* **Information given**
Each row was made from one walk, in order. Every step used is in the known rows, and no mark comes twice. Write each row's walk.
(in the rows, 128 means zero)
Known rows
mufidi zusudu fovo fivol nisu diro: [116 104  98 100 115 147  95 138 160 139 127 198  91 118 135 126 178  99
 149 148 140]
zusudu mufidi: [133  97 102 107 110 117 138 154 106 106 133 122 101 107 139  97 137 138
 130 123 132]
fivol nisu diro mufidi zusudu: [145 130 102 126 103  99 155 107 103 149 129 149  98 125 155 122 205 132
 184 155 124]
nisu fivol fovo zusudu mufidi: [153  41 131 104 118 144 120 191  87 134 169 139 119 137 132 169 148 122
 172 102 173]
mufidi diro nisu fivol: [135  83 129 138 120 135 190 162 161 137 161  93  83 115 129 139 164 146
 146 131  91]
fivol fovo zusudu mufidi: [140  55 111 110 108 136 116 180  73  95 164 149  97 143 116 129 142 115
 159 107 172]
zusudu fovo fivol: [ 93 101 130 115 128 170  88 149 155 103 131 166 100 145  94 110 117 104
 107 101 154]
muko fivol fovo zusudu mufidi diro: [130  75 106 121  98 120 144 149  70  72 162 121  85 148 110 125 193  95
 201 100 172]
fivol nisu: [140 121 146 135 152 132 134 134 138 167 144 141 158 123 158 150 145 125
 152 138 130]
diro nisu fivol: [176  87 128 129 131 130 166 158 161 164 152 120 130  92 132 155 125 154
 132 133  98]
muko fivol fovo zusudu mufidi: [168  82 104 114 109 115 121 141  69 104 153 151 127 125 115 144 156 107
 191 104 181]
fivol fovo zusudu mufidi diro nisu: [140  33  88 129  91 136 177 204  92  68 194 119  35 139 102 101 175 127
 166 116 137]
muko fivol: [155 154 124 132 131 108 131  92 125 133 115 130 160 113 124 143 140 116
 159 125 133]
fovo zusudu mufidi: [145  59  92 108  84 125 108 162  81  79 138 122 100 115  94 102 141 115
 127 103 153]
mufidi zusudu: [123 112  92 121 105  90 142 127  93 128 115 142 119 118 128 116 164 129
 138 124 113]
fovo fivol nisu: [131 130 154 146 173 165 131 133 173 148 149 179 159 154 147 135 145 109
 135 124 146]
fovo fivol nisu diro mufidi: [143 154 150 147 150 172 137 108 171 134 153 176 108 165 146 118 167 113
 160 142 154]
nisu fivol: [142 110 152 122 136 133 133 137 143 165 130 123 146 120 144 167 132 134
 138 121 124]

Which walk is each row?
[ 91  75  92 111  68  88 127 136  59 102 121 130  65 133  91  93 167 122
 147  93 136] -> diro mufidi zusudu fovo
[174 152  96 129 105  79 160  68 101 158 120 152 125 106 154 137 219 120
 216 152 129] -> muko fivol nisu diro mufidi zusudu
[134 137 114 136 123 133 152 107 138 135 138 190  97 155 146 111 203 111
 171 139 139] -> fovo fivol nisu diro mufidi zusudu
[113 109 100 135  92  83 164 114  63 113 123 130  97 149 114  98 177 133
 151 105 126] -> diro mufidi zusudu
[148 122  92 102  82  86 123  92  94 145 117 154  95  94 130 130 208 117
 211 137 137] -> muko fivol nisu diro mufidi zusudu fovo
[143  44 134 142 114 153 168 189 128 125 190 122  87 154 107 167 169 125
 173 113 130] -> mufidi diro nisu fivol fovo zusudu
[ 99  77 113 113 129 131 108 150 136 137 134 189 120 129 122 121 171 101
 140 110 148] -> mufidi zusudu fovo fivol nisu
[140  49 102 119 104 127 198 189 137 113 169  87  56  92 139 112 171 154
 148 126  98] -> zusudu mufidi diro nisu fivol
[134 137  89 122  80  96 148 103  90 113 114 138  66 132 126 101 186 132
 162 143 121] -> nisu diro mufidi zusudu
[ 92  78 119 133 117 127 128 140 104 126 144 179  99 158 110 101 184 105
 149  86 160] -> diro mufidi zusudu fovo fivol nisu
[ 95  77  85  95  84  95 105 145  89 118 113 140  90 104 103 113 157 123
 131 110 125] -> mufidi zusudu fovo
[ 80  83 104 124  90 124 122 135  92  84 130 169  70 164  79  80 169 106
 129  78 153] -> diro mufidi zusudu fovo fivol
[117 122 145 119 127 181 101 132 164 126 150 174  79 152 122 117 155 103
 151 128 163] -> zusudu fovo fivol nisu diro mufidi
[110 105  80  97  57 101 110 125  86 105 113 136  40 121 104 100 176 126
 155 131 132] -> nisu diro mufidi zusudu fovo
[ 94  92 102 119 100 125 163 163 105  77 143  94  56 130 135  82 176 129
 140 122 127] -> zusudu mufidi diro
[187  49 135 131 127 148 144 184 129 153 181 148 129 131 110 186 131 134
 162 117 140] -> diro nisu fivol fovo zusudu
[136  49 119 121 129 136 207 206 127 131 194 113  56 123 161 135 176 156
 177 128 118] -> zusudu mufidi diro nisu fivol fovo
[155 149 140 131 123 135 141 111 134 150 145 138 109 133 158 135 167 132
 171 157 135] -> fivol nisu diro mufidi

* **Task to complete**
Output the material above exactly, but only from the line that carries "fivol fovo zusudu mufidi diro nisu: [140" through the line that carries "Which walk is each row?".

* **Reply**
fivol fovo zusudu mufidi diro nisu: [140  33  88 129  91 136 177 204  92  68 194 119  35 139 102 101 175 127
 166 116 137]
muko fivol: [155 154 124 132 131 108 131  92 125 133 115 130 160 113 124 143 140 116
 159 125 133]
fovo zusudu mufidi: [145  59  92 108  84 125 108 162  81  79 138 122 100 115  94 102 141 115
 127 103 153]
mufidi zusudu: [123 112  92 121 105  90 142 127  93 128 115 142 119 118 128 116 164 129
 138 124 113]
fovo fivol nisu: [131 130 154 146 173 165 131 133 173 148 149 179 159 154 147 135 145 109
 135 124 146]
fovo fivol nisu diro mufidi: [143 154 150 147 150 172 137 108 171 134 153 176 108 165 146 118 167 113
 160 142 154]
nisu fivol: [142 110 152 122 136 133 133 137 143 165 130 123 146 120 144 167 132 134
 138 121 124]

Which walk is each row?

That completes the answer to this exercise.